Abstract Aim This study was undertaken to tackle the rising incidence of Low Back Ache and Sciatica in a primary care government setup, which had contributed to a disabled and diminished workforce. The aim being improving patient outcomes by implementing changes in the current management protocol (measured against the standard NICE guidelines by an initial clinical audit) Method Two Plan-Do-Study-Act (PDSA) cycles were implemented post an initial clinical audit among 59 patients of the institution. Data was collected using self-made questionnaires and then analyzed. Re-audits were done to measure the outcome against a set standard.

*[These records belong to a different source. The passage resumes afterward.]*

Every row gives one point. The ring and each string are closed loops that go straight from each point to the next, and from the last back to the first. Before rounding, they use only three directions, however many columns there are. How many times does the string pass through the ring? Passing back the other way cancels.

Ring, 9 rows:
+0.34,-0.52,-0.08,-0.71
+0.02,-0.59,-0.18,-0.52
-0.29,-0.59,-0.26,-0.11
-0.31,-0.34,-0.20,+0.27
-0.02,+0.02,-0.05,+0.23
+0.31,+0.21,+0.07,+0.04
+0.78,+0.18,+0.20,-0.31
+0.93,-0.06,+0.19,-0.55
+0.78,-0.32,+0.09,-0.73
String (28 x 4):
+0.31,-0.20,+0.00,-0.11
+0.54,+0.05,+0.12,+0.10
+0.47,-0.09,+0.06,-0.12
+0.49,+0.18,+0.10,-0.48
+0.87,+0.40,+0.24,-0.64
+0.51,+0.12,+0.09,-0.59
+0.50,-0.26,+0.04,-0.24
+0.80,-0.43,+0.10,-0.22
+0.44,-0.24,+0.02,-0.35
+0.59,+0.05,+0.08,-0.92
+0.93,-0.34,+0.11,-1.16
+0.58,-0.26,+0.02,-1.02
+0.32,-0.09,-0.02,-0.77
+0.29,-0.36,-0.06,-0.45
+0.14,-0.37,-0.12,-0.80
-0.10,-0.53,-0.23,-0.82
-0.26,-0.88,-0.31,-0.35
-0.04,-0.76,-0.20,+0.02
+0.05,-0.39,-0.12,-0.18
-0.15,-0.26,-0.17,-0.28
-0.41,-0.34,-0.25,-0.04
-0.61,-0.63,-0.32,+0.56
-0.55,-0.59,-0.29,+0.75
-0.44,-0.16,-0.20,+0.44
-0.10,+0.10,-0.08,-0.06
-0.09,+0.20,-0.05,+0.11
+0.07,+0.33,+0.01,-0.07
+0.24,+0.11,+0.02,-0.25
Times through: 1
String, 32 rows:
-0.58,-0.53,-0.32,+0.21
-0.21,-0.13,-0.16,-0.18
+0.03,-0.17,-0.09,-0.16
+0.02,-0.38,-0.11,+0.18
-0.06,-0.31,-0.11,+0.31
+0.10,-0.11,-0.05,-0.04
+0.13,+0.12,-0.02,-0.31
+0.05,+0.43,+0.03,+0.05
+0.23,+0.40,+0.09,+0.20
+0.46,+0.27,+0.15,+0.37
+0.50,+0.02,+0.10,+0.08
+0.43,-0.06,+0.05,-0.17
+0.58,+0.36,+0.15,-0.52
+0.93,+0.53,+0.28,-0.61
+1.31,+0.18,+0.36,-0.33
+1.00,-0.13,+0.21,-0.29
+0.69,-0.20,+0.10,-0.34
+0.49,-0.09,+0.05,-0.48
+0.68,-0.01,+0.11,-0.77
+1.03,-0.19,+0.17,-1.00
+1.01,-0.60,+0.11,-0.77
+0.67,-0.60,+0.02,-0.52
+0.39,-0.41,-0.03,-0.33
+0.30,-0.16,-0.02,-0.54
+0.26,-0.28,-0.08,-1.02
+0.10,-0.57,-0.18,-0.93
-0.08,-0.90,-0.27,-0.61
-0.04,-0.78,-0.22,-0.24
+0.12,-0.49,-0.11,-0.15
+0.02,-0.48,-0.14,-0.16
-0.28,-0.82,-0.27,+0.19
-0.75,-0.94,-0.43,+0.43
Times through: 3

Ring, 7 rows:
+0.21,+0.36,+0.01,+0.80,+0.05,+0.04
+0.84,+0.33,-0.12,+1.01,-0.19,-0.37
+0.92,+0.24,-0.19,+0.94,-0.32,-0.47
+0.50,+0.15,-0.06,+0.45,-0.13,-0.24
-0.24,+0.18,+0.30,-0.21,+0.38,+0.25
-0.69,+0.25,+0.38,-0.23,+0.56,+0.57
-0.51,+0.30,+0.19,+0.27,+0.33,+0.48
String:
+0.57,+0.08,-0.26,+0.68,-0.39,-0.33
+0.64,+0.10,+0.02,+0.21,-0.08,-0.35
+0.40,+0.18,+0.17,+0.08,+0.15,-0.16
+0.23,+0.23,+0.14,+0.24,+0.15,-0.02
+0.19,+0.22,+0.08,+0.34,+0.09,-0.01
+0.37,+0.21,+0.13,+0.24,+0.11,-0.13
+0.74,+0.16,+0.02,+0.35,-0.08,-0.39
+0.74,+0.22,+0.01,+0.48,-0.06,-0.36
+0.41,+0.24,+0.00,+0.54,-0.02,-0.14
+0.50,+0.17,-0.30,+0.94,-0.40,-0.24
+0.47,+0.20,-0.26,+0.94,-0.34,-0.21
+0.22,+0.22,-0.09,+0.67,-0.11,-0.04
+0.77,+0.32,-0.25,+1.24,-0.34,-0.34
+0.64,+0.41,-0.07,+1.09,-0.09,-0.21
+0.45,+0.49,+0.19,+0.77,+0.26,-0.04
+0.19,+0.39,+0.21,+0.49,+0.28,+0.08
+0.09,+0.28,+0.00,+0.62,+0.03,+0.08
+0.02,+0.24,-0.17,+0.85,-0.17,+0.10
+0.06,+0.42,+0.05,+0.86,+0.13,+0.17
+0.22,+0.45,+0.14,+0.76,+0.22,+0.09
+0.33,+0.41,+0.15,+0.66,+0.20,-0.01
+0.18,+0.26,+0.02,+0.55,+0.03,+0.02
+0.53,+0.35,+0.04,+0.74,+0.03,-0.16
+1.06,+0.41,+0.03,+0.94,-0.03,-0.47
+1.38,+0.36,-0.13,+1.12,-0.27,-0.70
+0.92,+0.31,+0.03,+0.69,-0.05,-0.43
+0.39,+0.25,+0.04,+0.50,+0.02,-0.12
+0.27,+0.16,-0.17,+0.68,-0.22,-0.09
Times through: 3

Ring, 7 rows:
+0.03,-0.44,+0.54,+0.26,-0.03,+0.11,-0.78,+0.48,+0.55
+0.18,-0.15,+0.48,+0.05,-0.53,+0.20,-0.35,+0.77,-0.10
+0.12,+0.04,-0.23,-0.28,-0.29,-0.03,+0.65,-0.03,-0.72
-0.08,+0.00,-0.79,-0.42,+0.36,-0.30,+1.21,-0.95,-0.80
-0.25,+0.02,-0.56,-0.35,+0.73,-0.32,+0.98,-0.87,-0.66
-0.28,-0.05,-0.14,-0.18,+0.73,-0.22,+0.45,-0.45,-0.35
-0.17,-0.35,+0.33,+0.15,+0.48,-0.05,-0.44,+0.05,+0.37
String:
-0.24,-0.52,+0.18,+0.21,+0.76,-0.14,-0.49,-0.31,+0.66
-0.18,-0.33,-0.10,+0.01,+0.61,-0.18,+0.05,-0.47,+0.17
-0.14,-0.02,+0.13,-0.12,+0.30,-0.06,+0.19,+0.06,-0.35
-0.32,+0.09,+0.04,-0.20,+0.72,-0.18,+0.42,-0.19,-0.51
-0.39,+0.05,-0.22,-0.25,+0.98,-0.29,+0.66,-0.61,-0.52
-0.29,-0.19,-0.42,-0.17,+0.89,-0.32,+0.57,-0.89,-0.18
-0.11,-0.08,-0.03,-0.13,+0.30,-0.10,+0.28,-0.14,-0.30
-0.30,+0.09,+0.15,-0.17,+0.64,-0.13,+0.30,-0.03,-0.48
-0.36,-0.09,+0.23,-0.03,+0.84,-0.16,+0.00,-0.12,-0.09
-0.26,-0.40,+0.13,+0.12,+0.78,-0.16,-0.28,-0.32,+0.42
-0.10,-0.35,+0.03,+0.05,+0.39,-0.11,-0.10,-0.23,+0.21
-0.06,-0.23,+0.19,+0.03,+0.18,-0.02,-0.14,+0.09,+0.04
-0.02,-0.43,+0.18,+0.15,+0.17,-0.02,-0.38,+0.00,+0.41
+0.16,-0.58,+0.81,+0.42,-0.35,+0.25,-1.24,+0.86,+0.87
+0.19,-0.23,+0.84,+0.21,-0.61,+0.30,-0.85,+1.17,+0.21
+0.08,-0.09,+0.41,+0.00,-0.29,+0.13,-0.20,+0.61,-0.19
+0.02,-0.21,+0.03,-0.04,+0.01,-0.02,+0.05,+0.01,-0.09
+0.21,-0.23,+0.36,+0.07,-0.54,+0.17,-0.32,+0.61,+0.00
+0.33,-0.02,+0.88,+0.09,-1.07,+0.41,-0.63,+1.52,-0.24
+0.14,-0.05,+0.55,+0.02,-0.50,+0.21,-0.31,+0.88,-0.24
+0.03,-0.16,+0.21,-0.02,-0.07,+0.04,-0.07,+0.26,-0.12
+0.13,-0.48,+0.50,+0.27,-0.26,+0.15,-0.79,+0.53,+0.57
+0.10,-0.63,+0.76,+0.44,-0.16,+0.19,-1.25,+0.70,+0.97
-0.03,-0.31,+0.58,+0.20,+0.05,+0.10,-0.66,+0.55,+0.35
-0.15,-0.52,+0.61,+0.34,+0.43,+0.03,-0.96,+0.31,+0.81
Times through: 0
String:
+0.06,-0.07,+0.13,-0.09,-0.18,+0.04,+0.12,+0.27,-0.33
+0.18,-0.01,+0.56,-0.01,-0.62,+0.24,-0.27,+0.96,-0.32
+0.25,-0.12,+0.97,+0.18,-0.85,+0.39,-0.84,+1.47,+0.01
+0.22,-0.56,+0.88,+0.43,-0.53,+0.30,-1.29,+1.03,+0.83
+0.03,-0.47,+0.29,+0.20,+0.06,+0.03,-0.55,+0.15,+0.51
-0.04,-0.19,+0.12,-0.02,+0.14,-0.03,-0.02,+0.06,-0.06
-0.06,-0.21,+0.40,+0.08,+0.12,+0.04,-0.34,+0.36,+0.09
-0.15,-0.43,+0.65,+0.30,+0.38,+0.05,-0.89,+0.41,+0.66
-0.21,-0.57,+0.42,+0.31,+0.66,-0.06,-0.81,-0.03,+0.85
-0.16,-0.47,+0.09,+0.15,+0.58,-0.13,-0.33,-0.31,+0.51
-0.10,-0.32,-0.04,+0.01,+0.38,-0.12,+0.01,-0.29,+0.13
-0.16,-0.48,+0.09,+0.16,+0.57,-0.13,-0.34,-0.31,+0.52
-0.17,-0.56,+0.35,+0.29,+0.58,-0.06,-0.73,-0.06,+0.79
-0.13,-0.59,+0.73,+0.42,+0.40,+0.07,-1.17,+0.42,+0.98
-0.04,-0.30,+0.60,+0.19,+0.07,+0.10,-0.67,+0.56,+0.33
-0.02,-0.27,+0.24,+0.07,+0.09,+0.01,-0.25,+0.17,+0.13
+0.04,-0.45,+0.23,+0.17,+0.03,+0.02,-0.45,+0.12,+0.43
+0.11,-0.43,+0.29,+0.17,-0.18,+0.08,-0.50,+0.29,+0.39
+0.02,-0.25,+0.03,-0.02,+0.02,-0.03,+0.02,-0.02,-0.03
+0.10,+0.00,+0.34,-0.08,-0.35,+0.13,-0.01,+0.60,-0.41
+0.19,+0.15,+0.38,-0.16,-0.67,+0.20,+0.12,+0.86,-0.70
+0.26,+0.18,+0.11,-0.27,-0.79,+0.16,+0.46,+0.64,-0.91
+0.20,+0.00,-0.35,-0.29,-0.44,-0.02,+0.72,-0.10,-0.73
+0.01,-0.14,-0.22,-0.16,+0.06,-0.10,+0.42,-0.26,-0.33
+0.03,+0.01,-0.11,-0.21,-0.08,-0.04,+0.48,+0.00,-0.57
+0.10,+0.13,-0.13,-0.30,-0.30,+0.00,+0.66,+0.13,-0.84
+0.22,+0.21,-0.22,-0.39,-0.63,+0.04,+0.85,+0.22,-1.09
+0.21,+0.04,-0.17,-0.27,-0.54,+0.04,+0.59,+0.16,-0.75
+0.10,-0.16,-0.11,-0.12,-0.18,-0.02,+0.28,-0.03,-0.29
Times through: 3

Ring (8 x 11):
+0.63,-0.05,-0.65,+0.64,-0.05,-0.81,+0.14,-0.23,+0.62,-0.24,-0.60
+0.48,+0.10,-0.20,+0.91,-0.11,-0.12,-0.03,-0.50,+0.03,+0.14,-0.81
+0.09,+0.19,+0.22,+0.78,+0.01,+0.33,-0.30,-0.60,-0.43,+0.24,-0.58
-0.38,+0.22,+0.48,+0.34,+0.26,+0.44,-0.58,-0.50,-0.63,+0.05,-0.02
-0.62,+0.10,+0.40,-0.28,+0.41,+0.07,-0.68,-0.23,-0.33,-0.37,+0.55
-0.37,-0.05,+0.07,-0.41,+0.31,-0.39,-0.50,-0.08,+0.16,-0.58,+0.53
+0.04,-0.13,-0.35,-0.21,+0.19,-0.82,-0.22,-0.01,+0.59,-0.63,+0.24
+0.50,-0.11,-0.70,+0.29,+0.04,-1.02,+0.08,-0.08,+0.79,-0.48,-0.28
String, 22 rows:
+0.62,-0.17,-0.82,+0.28,-0.02,-1.17,+0.16,-0.04,+0.96,-0.53,-0.33
+0.39,-0.06,-0.26,+0.41,-0.13,-0.39,-0.08,-0.32,+0.35,-0.16,-0.47
+0.20,+0.01,-0.20,+0.37,+0.05,-0.36,-0.17,-0.29,+0.21,-0.20,-0.28
+0.46,-0.01,-0.26,+0.63,-0.14,-0.30,-0.04,-0.39,+0.25,-0.03,-0.64
+0.73,+0.03,-0.34,+1.02,-0.29,-0.22,+0.11,-0.52,+0.23,+0.18,-1.05
+0.12,+0.04,+0.01,+0.39,+0.00,-0.08,-0.26,-0.39,-0.01,-0.08,-0.32
+0.20,+0.10,-0.11,+0.61,+0.07,-0.17,-0.18,-0.40,-0.01,-0.03,-0.43
+0.17,+0.21,-0.05,+0.84,+0.14,-0.01,-0.18,-0.49,-0.23,+0.11,-0.54
+0.01,+0.11,+0.07,+0.44,+0.11,-0.01,-0.31,-0.41,-0.15,-0.05,-0.26
-0.03,+0.10,+0.26,+0.41,+0.00,+0.25,-0.38,-0.49,-0.29,+0.06,-0.31
-0.26,+0.18,+0.16,+0.32,+0.34,+0.01,-0.44,-0.35,-0.31,-0.14,+0.03
-0.50,+0.23,+0.36,+0.17,+0.45,+0.18,-0.60,-0.36,-0.52,-0.15,+0.25
-0.23,+0.10,+0.19,+0.15,+0.23,+0.00,-0.45,-0.33,-0.20,-0.19,+0.07
-0.27,+0.09,+0.10,+0.06,+0.33,-0.17,-0.44,-0.24,-0.11,-0.31,+0.21
-0.84,+0.13,+0.34,-0.49,+0.68,-0.15,-0.76,-0.08,-0.30,-0.59,+0.92
-0.67,+0.05,+0.23,-0.49,+0.54,-0.26,-0.67,-0.07,-0.11,-0.60,+0.79
-0.16,+0.03,-0.05,+0.01,+0.28,-0.37,-0.36,-0.18,+0.10,-0.39,+0.19
-0.27,-0.03,-0.10,-0.29,+0.36,-0.57,-0.41,-0.05,+0.26,-0.60,+0.47
-0.26,-0.14,-0.35,-0.62,+0.43,-1.02,-0.36,+0.17,+0.65,-0.92,+0.75
+0.04,-0.20,-0.34,-0.39,+0.12,-0.86,-0.24,+0.03,+0.69,-0.71,+0.32
+0.23,-0.19,-0.78,-0.24,+0.27,-1.39,-0.03,+0.18,+1.03,-0.88,+0.29
+0.39,-0.15,-0.92,+0.00,+0.26,-1.47,+0.09,+0.15,+1.06,-0.80,+0.10
Times through: 1

Ring:
-0.43,+0.47,-0.16,+0.28,+0.11,+0.28,+0.10,+0.52,-0.10,+0.27,-0.41,+0.60
-0.25,+0.28,-0.31,-0.04,+0.19,+0.21,+0.26,+0.12,-0.12,+0.40,-0.60,+0.53
+0.03,-0.10,-0.43,-0.42,+0.21,+0.10,+0.30,-0.38,-0.13,+0.36,-0.67,+0.16
+0.34,-0.59,-0.46,-0.75,+0.09,-0.02,+0.11,-0.77,-0.09,+0.07,-0.56,-0.34
+0.41,-0.73,-0.25,-0.65,-0.20,-0.01,-0.38,-0.51,+0.03,-0.44,-0.19,-0.45
+0.29,-0.60,-0.01,-0.33,-0.42,+0.07,-0.77,+0.00,+0.12,-0.78,+0.14,-0.32
+0.11,-0.43,+0.13,-0.03,-0.49,+0.13,-0.92,+0.37,+0.14,-0.92,+0.33,-0.28
-0.13,-0.20,+0.13,+0.26,-0.35,+0.17,-0.74,+0.56,+0.05,-0.73,+0.30,-0.33
-0.29,+0.01,+0.06,+0.37,-0.19,+0.20,-0.47,+0.60,-0.02,-0.44,+0.13,-0.21
-0.43,+0.29,-0.02,+0.43,-0.03,+0.25,-0.19,+0.65,-0.07,-0.09,-0.10,+0.16
String, 24 rows:
-0.16,+0.34,-0.51,-0.33,+0.37,+0.20,+0.61,-0.21,-0.15,+0.79,-0.97,+0.86
-0.36,+0.52,-0.37,+0.01,+0.31,+0.26,+0.48,+0.18,-0.15,+0.68,-0.79,+0.87
-0.12,-0.09,-0.36,-0.16,+0.22,+0.09,+0.26,-0.21,-0.18,+0.26,-0.51,-0.21
-0.22,+0.03,-0.25,+0.04,+0.14,+0.15,+0.11,+0.08,-0.14,+0.14,-0.37,-0.09
-0.47,+0.29,-0.14,+0.40,+0.14,+0.22,+0.08,+0.46,-0.16,+0.15,-0.26,+0.00
-0.76,+0.70,+0.18,+0.94,-0.11,+0.39,-0.35,+1.30,-0.04,-0.17,+0.09,+0.50
-0.37,+0.31,+0.12,+0.46,-0.24,+0.30,-0.51,+0.88,+0.04,-0.36,+0.07,+0.42
-0.43,+0.33,+0.19,+0.58,-0.30,+0.32,-0.62,+1.03,+0.06,-0.47,+0.19,+0.38
-0.47,+0.24,+0.22,+0.68,-0.28,+0.29,-0.65,+1.03,+0.02,-0.56,+0.30,+0.01
-0.22,-0.23,-0.06,+0.24,-0.05,+0.10,-0.28,+0.24,-0.12,-0.35,+0.06,-0.76
-0.18,-0.17,-0.11,+0.13,-0.03,+0.12,-0.21,+0.18,-0.10,-0.23,-0.07,-0.48
-0.65,+0.51,+0.10,+0.77,-0.05,+0.32,-0.26,+1.03,-0.08,-0.14,+0.03,+0.23
-0.80,+0.96,+0.16,+0.92,-0.09,+0.46,-0.26,+1.42,-0.01,+0.03,-0.07,+1.09
-0.59,+0.63,-0.14,+0.48,+0.17,+0.32,+0.18,+0.69,-0.13,+0.36,-0.41,+0.63
-0.29,+0.20,-0.36,+0.00,+0.30,+0.16,+0.40,-0.01,-0.20,+0.47,-0.62,+0.16
-0.47,+0.76,-0.27,+0.17,+0.23,+0.35,+0.37,+0.50,-0.09,+0.65,-0.74,+1.28
-0.18,+0.28,-0.28,-0.12,+0.10,+0.23,+0.15,+0.15,-0.06,+0.33,-0.59,+0.76
-0.04,-0.05,-0.18,-0.15,-0.06,+0.16,-0.16,+0.09,-0.02,-0.07,-0.30,+0.22
+0.16,-0.18,-0.42,-0.57,+0.11,+0.10,+0.18,-0.43,-0.06,+0.25,-0.66,+0.32
+0.49,-0.79,-0.68,-1.07,+0.28,-0.12,+0.45,-1.28,-0.18,+0.34,-0.83,-0.60
+0.33,-0.69,-0.50,-0.75,+0.16,-0.07,+0.20,-0.89,-0.15,+0.09,-0.56,-0.66
+0.14,-0.37,-0.31,-0.42,+0.02,+0.05,-0.03,-0.35,-0.07,-0.04,-0.39,-0.21
+0.12,-0.41,-0.30,-0.36,+0.03,+0.04,-0.04,-0.35,-0.09,-0.09,-0.33,-0.42
+0.23,-0.49,-0.59,-0.72,+0.30,-0.04,+0.45,-0.90,-0.20,+0.39,-0.76,-0.43
Times through: 0
String:
-0.07,-0.15,-0.15,-0.06,-0.07,+0.13,-0.21,+0.10,-0.04,-0.18,-0.18,-0.11
-0.14,-0.13,-0.29,-0.07,+0.15,+0.09,+0.12,-0.10,-0.16,+0.11,-0.37,-0.33
-0.01,-0.27,-0.28,-0.21,+0.07,+0.07,+0.00,-0.20,-0.11,-0.02,-0.33,-0.34
-0.32,+0.40,-0.38,-0.03,+0.31,+0.23,+0.46,+0.09,-0.16,+0.62,-0.75,+0.64
-0.21,+0.38,-0.39,-0.18,+0.25,+0.23,+0.41,+0.02,-0.11,+0.60,-0.80,+0.88
-0.10,+0.12,-0.19,-0.12,-0.04,+0.21,-0.10,+0.19,+0.00,+0.04,-0.39,+0.56
-0.01,-0.16,-0.18,-0.16,-0.08,+0.14,-0.20,+0.04,-0.02,-0.15,-0.24,+0.03
+0.29,-0.60,-0.49,-0.69,+0.16,-0.04,+0.20,-0.81,-0.14,+0.12,-0.56,-0.56
+0.39,-0.76,-0.58,-0.86,+0.22,-0.10,+0.31,-1.07,-0.17,+0.18,-0.65,-0.75
+0.44,-0.74,-0.66,-0.99,+0.28,-0.11,+0.44,-1.21,-0.18,+0.33,-0.80,-0.61
+0.29,-0.42,-0.61,-0.84,+0.28,-0.01,+0.46,-0.91,-0.15,+0.45,-0.86,-0.07
-0.03,+0.14,-0.40,-0.38,+0.17,+0.18,+0.29,-0.17,-0.07,+0.44,-0.75,+0.71
-0.15,+0.27,-0.51,-0.33,+0.37,+0.18,+0.60,-0.25,-0.17,+0.75,-0.94,+0.68
-0.03,-0.20,-0.36,-0.26,+0.17,+0.07,+0.18,-0.29,-0.15,+0.18,-0.48,-0.23
-0.23,+0.11,-0.31,-0.01,+0.21,+0.15,+0.26,+0.01,-0.16,+0.31,-0.51,+0.07
-0.61,+0.67,-0.10,+0.53,+0.14,+0.33,+0.11,+0.78,-0.12,+0.31,-0.36,+0.68
-0.79,+0.93,+0.18,+0.92,-0.11,+0.46,-0.31,+1.43,+0.00,-0.03,-0.03,+1.05
-0.29,+0.19,+0.02,+0.29,-0.17,+0.25,-0.38,+0.62,+0.01,-0.26,-0.04,+0.29
-0.28,+0.12,+0.04,+0.31,-0.19,+0.24,-0.43,+0.62,+0.00,-0.34,+0.03,+0.14
-0.49,+0.37,+0.26,+0.71,-0.34,+0.34,-0.71,+1.17,+0.06,-0.56,+0.29,+0.34
-0.50,+0.19,+0.26,+0.76,-0.31,+0.28,-0.72,+1.08,+0.01,-0.66,+0.40,-0.18
-0.50,+0.36,+0.26,+0.73,-0.33,+0.33,-0.71,+1.18,+0.05,-0.57,+0.31,+0.27
-0.26,+0.13,+0.04,+0.28,-0.20,+0.24,-0.44,+0.61,+0.02,-0.34,+0.01,+0.21
-0.39,+0.31,+0.07,+0.44,-0.17,+0.29,-0.40,+0.80,+0.00,-0.26,+0.00,+0.36
Times through: 2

Results 20-30% (n = 12-18) of patients were aware of their risk category, understood various treatment modalities and use of orthotics in the initial clinical audit. 56% (n = 33), 73% (n = 43), 88% (n = 51) of the patients were absent from work or had diminished work output, were offered imaging and were put on medication respectively. 10% of the patients were offered psychological counselling. Post implementation of changes from the first PDSA cycle, the set target of 90% was achieved in most of the categories. Further, 24% (n = 14) of patients reported that they were still apprehensive about their condition. A second PDSA cycle was undertaken and post implementation of changes, the set standard of 10% or less patients being apprehensive was noted. Conclusions Increased awareness among patients through means of regular educational sessions, psychological counselling, updated management protocols have led to healthier patients, less absence from duty and improved work output thereby increasing the organizational efficiency as a whole.